Say we have a function $F = f(x, y, z)$

$$\triangledown F = \text{grad}~F = (\frac{\partial f}{\partial x} (x, y, z), \frac{\partial f}{\partial y} (x, y, z), \frac{\partial f}{\partial z} (x, y, z))$$

Take the gradient of $F = 2xy + e^{xy} + z$

# Linear Algebra¶

## Matrix Product¶

Different waves of visualizing matrix products

Say you have

$$A = \left(\begin{array}{cc} a & b\\ c & d \end{array}\right)$$

$$B = \left(\begin{array}{cc} e & f\\ g & h \end{array}\right)$$

## Determinant¶

$$detA = a_{11}C_{11} + a_{12}C_{12} + ... + a_{1n}C_{1n}$$

where $C_{xx}$ are the cofactor matrices.

## Invertability¶

A matrix is invertible if it's determinant is non-zero.

An invertible matrix has full rank.

## Computing the Inverse¶

$$B = \left(\begin{array}{cc} 1 & 2 & 3\\ 0 & 4 & 5 \\ 1 & 0 & 6\\ \end{array}\right)$$

Augment matrix method (on board):

$$A^{-1} = \frac{1}{\text{det} ~A} (\text{cofactor}~ A)^T$$

## Computing Eigenvalues and Vectors¶

$x$ is a eigenvector of matrix $A$ if it satisfies

$$Ax = \lambda x$$

where $\lambda$ is an eigenvalue.

Find eigen values using

$$\text{det} ~|A - \lambda I|$$

$$A = \left(\begin{array}{cc} 0 & 1\\ -2 & -3 \end{array}\right)$$

## Eigenvector Decomposition¶

Let $U$ be the eigenvector matrix of $B$

$$U = [v_1, v_2, .., v_n]$$

where $v_1, ..., v_n$ are eigenvectors then

$$B = U^{-1}\Lambda U$$

# Find the eigenvector decomposition¶

$$A = \left(\begin{array}{cc} 2 & 3\\ 2 & 1 \end{array}\right)$$

$$\lambda_1 = 4$$

with eigenvector

$$u_1 = \left(\begin{array}{cc} 3 \\ 2 \end{array}\right)$$

and

$$\lambda_2 = -1$$

with eigenvector

$$u_1 = \left(\begin{array}{cc} -1 \\ 1 \end{array}\right)$$

## Positive Semi-definite¶

A matrix $B$ is PSD if it satisfies

$$x^TBx \geq 0$$

Show that the covariance matrix is positive semidefinite.

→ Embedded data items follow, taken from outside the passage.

Below is a small trained network, with its code and all its weights. Each question gives an input and a class and asks what happens when units are switched off, that is, made to give their printed mean instead of their output.

import numpy as np


def w(rows, s, z=0):
    codes = np.array(rows[::2]) - 128.0
    scale = np.full(codes.shape[1], s)
    scale[-1] = z or s
    return codes * scale


def norm(h):
    return h / np.sqrt((h * h).mean(-1, keepdims=True) + 1e-5)


def f(y):
    return np.maximum(y, 0)


def log_softmax(a):
    a = a - a.max(-1, keepdims=True)
    return a - np.log(np.exp(a).sum(-1, keepdims=True))


def net(x, mask):
    res = np.array(x, float).reshape(1, 7) / 4 @ E
    u = 0
    for l in range(3):
        y = f(norm(res) @ A[l][:, :-1].T + A[l][:, -1])
        res = res + np.where(mask[u : u + 8], y, B[l][:, -1]) @ B[l][:, :-1]
        u += 8
    return log_softmax(norm(res)[-1] @ U[:, :-1].T + U[:, -1])


A, B = {}, {}
E = w([
[121,142,112,136,126],'x0',
[153,218,245,168,95],'x1',
[130,143,102,143,117],'x2',
[135,123,144,250,229],'x3',
[129,150,93,148,116],'x4',
[254,194,118,56,197],'x5',
[131,120,139,123,131],'x6',
],0.008)
A[0] = w([
[133,196,200,152,87,186],'0.n1',
[80,116,156,168,88,107],'0.n2',
[144,144,140,109,136,148],'0.n3',
[106,134,123,47,3,242],'0.n4',
[130,142,148,100,86,6],'0.n5',
[60,93,148,139,32,189],'0.n6',
[132,161,116,21,44,183],'0.n7',
[136,168,175,141,89,74],'0.n8',
],0.016,0.0021)
B[0] = w([
[129,169,251,146,85,230],'0.n1',
[234,35,175,179,135,189],'0.n2',
[154,158,75,159,122,164],'0.n3',
[109,190,132,94,230,255],'0.n4',
[146,163,111,141,87,162],'0.n5',
[77,177,99,142,190,232],'0.n6',
[208,42,135,159,31,249],'0.n7',
[40,208,28,153,80,186],'0.n8',
],0.02,0.01)
A[1] = w([
[162,121,126,183,121,128],'1.n1',
[92,83,124,163,80,183],'1.n2',
[47,209,133,119,139,142],'1.n3',
[177,50,78,104,183,186],'1.n4',
[123,88,105,84,12,146],'1.n5',
[30,6,137,214,59,69],'1.n6',
[112,102,104,167,147,210],'1.n7',
[120,123,66,75,197,2],'1.n8',
],0.018,0.0017)
B[1] = w([
[76,142,161,99,165,202],'1.n1',
[122,85,109,142,136,150],'1.n2',
[179,88,86,81,195,202],'1.n3',
[39,141,56,87,174,249],'1.n4',
[183,118,125,58,42,173],'1.n5',
[118,143,20,254,71,185],'1.n6',
[142,144,98,96,81,185],'1.n7',
[71,146,250,109,126,194],'1.n8',
],0.024,0.011)
A[2] = w([
[102,43,93,50,126,19],'2.n1',
[42,91,153,233,54,143],'2.n2',
[135,3,45,98,135,3],'2.n3',
[156,34,188,248,86,31],'2.n4',
[203,104,159,141,37,117],'2.n5',
[212,142,171,226,215,69],'2.n6',
[105,142,180,108,203,127],'2.n7',
[155,130,149,190,242,76],'2.n8',
],0.017,0.0039)
B[2] = w([
[209,82,175,55,142,185],'2.n1',
[126,42,110,166,149,208],'2.n2',
[190,176,9,47,76,176],'2.n3',
[137,42,255,39,182,153],'2.n4',
[42,108,155,181,87,200],'2.n5',
[229,135,122,155,180,239],'2.n6',
[82,177,134,148,174,254],'2.n7',
[120,121,129,112,14,231],'2.n8',
],0.034,0.0092)
U = w([
[43,187,118,94,203,234],'0',
[205,214,165,180,159,138],'1',
[62,67,2,170,138,1],'2',
[169,34,165,189,168,72],'3',
[152,113,74,44,80,150],'4',
[102,146,169,160,9,72],'5',
],0.021,0.0025)

Each question gives the input, the list of numbers given to net, and the class t.
The units are the neurons (one row each of A and B). Each row of codes is followed by its name. A weight is (code - 128) times the scale printed after its matrix; where a second scale follows, it is the last column's (A, B and U).
mask holds one flag per neuron, layer by layer. A switched-off neuron (its flag False) gives its mean, the last column of its row in B, instead of its output. The means were averaged over made-up inputs and are rounded, as every weight is.
A unit's drop is (log p(t) with every unit on - log p(t) with that unit switched off) / (log p(t) with every unit on - log p(t) with every unit switched off).
The circuit of an input: a set's keep is (log p(t) with only the set's units on - log p(t) with every unit switched off) / (log p(t) with every unit on - log p(t) with every unit switched off). Starting from the 12 units with the biggest drops (on a tie, the unit counted first), units are removed one at a time, each time the one whose removal leaves the highest keep (on an exact tie, the one counted first), for as long as the keep stays at least 0.8.
units of the circuit, in order: the units of the circuit, biggest drop first
unit that matters most: the unit with the biggest drop
top k neurons: the k neurons with the biggest drops, biggest first
top k neurons in layer l: the k neurons of layer l with the biggest drops, biggest first
input [8,-3,-2,-4,4,-8,-5], class 0: units of the circuit, in order : [0.n4]
input [1,1,8,-5,-4,0,3], class 1: top 2 neurons in layer 0 : [0.n4 0.n7]
input [2,8,-8,4,2,0,2], class 3: top 3 neurons : [0.n4 0.n6 0.n1]
input [1,6,-8,-1,6,-7,3], class 1: top 4 neurons : [0.n7 0.n6 0.n2 2.n6]
input [6,6,-6,1,-1,-1,-6], class 3: top 4 neurons : [0.n4 0.n1 0.n2 1.n4]
input [-5,0,-2,-3,-4,-4,8], class 0: top 2 neurons : [0.n1 0.n4]
input [5,2,7,-8,-8,6,6], class 5: top 2 neurons : [0.n7 2.n5]
input [2,4,8,0,7,-4,3], class 1: top 2 neurons in layer 0 : [0.n7 0.n6]
input [6,4,-4,-7,6,-8,-2], class 1: top 2 neurons in layer 0 : [0.n4 0.n2]
input [1,1,-6,7,-1,-5,-1], class 3: top 2 neurons : [0.n4 2.n4]
input [6,1,2,-5,8,-3,-4], class 1: top 4 neurons : [0.n4 1.n4 0.n7 2.n6]
input [3,2,-5,0,0,8,-7], class 5: top 2 neurons : [0.n6 0.n4]
input [5,-6,-5,2,0,5,-7], class 0: top 2 neurons : [0.n7 0.n1]
input [0,1,2,-2,-6,2,-5], class 5: unit that matters most : 0.n7
input [7,-3,-6,0,1,-2,8], class 0: top 3 neurons : [0.n7 0.n1 1.n8]
input [2,-6,-8,3,4,1,6], class 0: top 2 neurons : [0.n1 0.n7]
input [-6,-4,-2,-1,7,-1,6], class 0: top 2 neurons : [0.n1 1.n8]
input [2,8,-8,1,-7,-3,0], class 3: top 2 neurons in layer 0 : [0.n4 0.n2]
input [4,1,-7,-5,3,0,-4], class 1: top 3 neurons in layer 0 : [0.n4 0.n7 0.n6]
input [0,-7,-7,-1,1,-6,2], class 0: unit that matters most : 0.n7
input [-5,-7,0,0,3,2,-2], class 4: top 2 neurons in layer 0 : [0.n4 0.n6]
input [-1,-3,7,5,-6,2,8], class 0: top 2 neurons in layer 0 : [0.n7 0.n1]
input [2,1,6,0,5,-5,-2], class 1: top 2 neurons in layer 0 : [0.n7 0.n6]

The covariance matrix is given by

$$\sum = E[(X - E[X])(X - E[X])^T]$$

# Optimization¶

## Convex Functions¶

We are mainly interested in convex functions, as the local minimum is the global minimum.

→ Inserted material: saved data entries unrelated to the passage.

Here is a tiny trained network, its code and every weight. The questions are about switching its units off for an input and a class, where a switched-off unit gives its printed mean instead of its output.

import numpy as np


def w(rows, s, z=0):
    codes = np.array(rows[::2]) - 128.0
    scale = np.full(codes.shape[1], s)
    scale[-1] = z or s
    return codes * scale


def norm(h):
    return h / np.sqrt((h * h).mean(-1, keepdims=True) + 1e-5)


def f(y):
    return np.maximum(y, 0)


def log_softmax(a):
    a = a - a.max(-1, keepdims=True)
    return a - np.log(np.exp(a).sum(-1, keepdims=True))


def net(x, mask):
    res = np.array(x, float).reshape(1, 5) / 4 @ E
    u = 0
    for l in range(2):
        y = f(norm(res) @ A[l][:, :-1].T + A[l][:, -1])
        res = res + np.where(mask[u : u + 4], y, B[l][:, -1]) @ B[l][:, :-1]
        u += 4
    return log_softmax(norm(res)[-1] @ U[:, :-1].T + U[:, -1])


A, B = {}, {}
E = w([
[120,44,122,170,147,207,139,61],'x0',
[88,118,17,119,64,125,186,172],'x1',
[120,152,132,146,130,129,161,111],'x2',
[134,126,132,125,122,136,124,133],'x3',
[119,125,130,255,132,157,115,193],'x4',
],0.011)
A[0] = w([
[114,111,111,152,201,175,131,156,3],'0.n1',
[254,150,151,214,154,149,95,173,17],'0.n2',
[95,119,141,136,201,135,166,116,249],'0.n3',
[110,159,139,176,136,90,117,210,15],'0.n4',
],0.0087,0.0032)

A function is convex if it's second derivative is always positive

$$\frac{d}{dx^2}f(x) \geq 0$$

In higher dimensions you have to show that the second derivative is positive semi definite.

## Jensens inequality¶

This inequality can be used to show convexity of a function. It says that for convex functions a secant line lies above the actual graph.

$$f(tx_1 + (1 - t)x_2) \leq tf(x_1) + (1 - t)f(x_2)$$

or more generally

$$f(E[x]) \leq E[f(x)]$$

## Convex Functions¶

Is the function

$$f(x) = |x| + e^x$$

convex?

We can use jensens inequality for $|x|$:

$$f(\alpha x + \beta y) = |\alpha x + \beta y| \leq \alpha|x| + \beta|y|$$

The above follows from triangle inequality and hence using jenses theorem is convex.

Further,

$$\frac{d^2e^x}{dx^2} = e^x \geq 0$$

Since either function is convex, their sum must also be convex.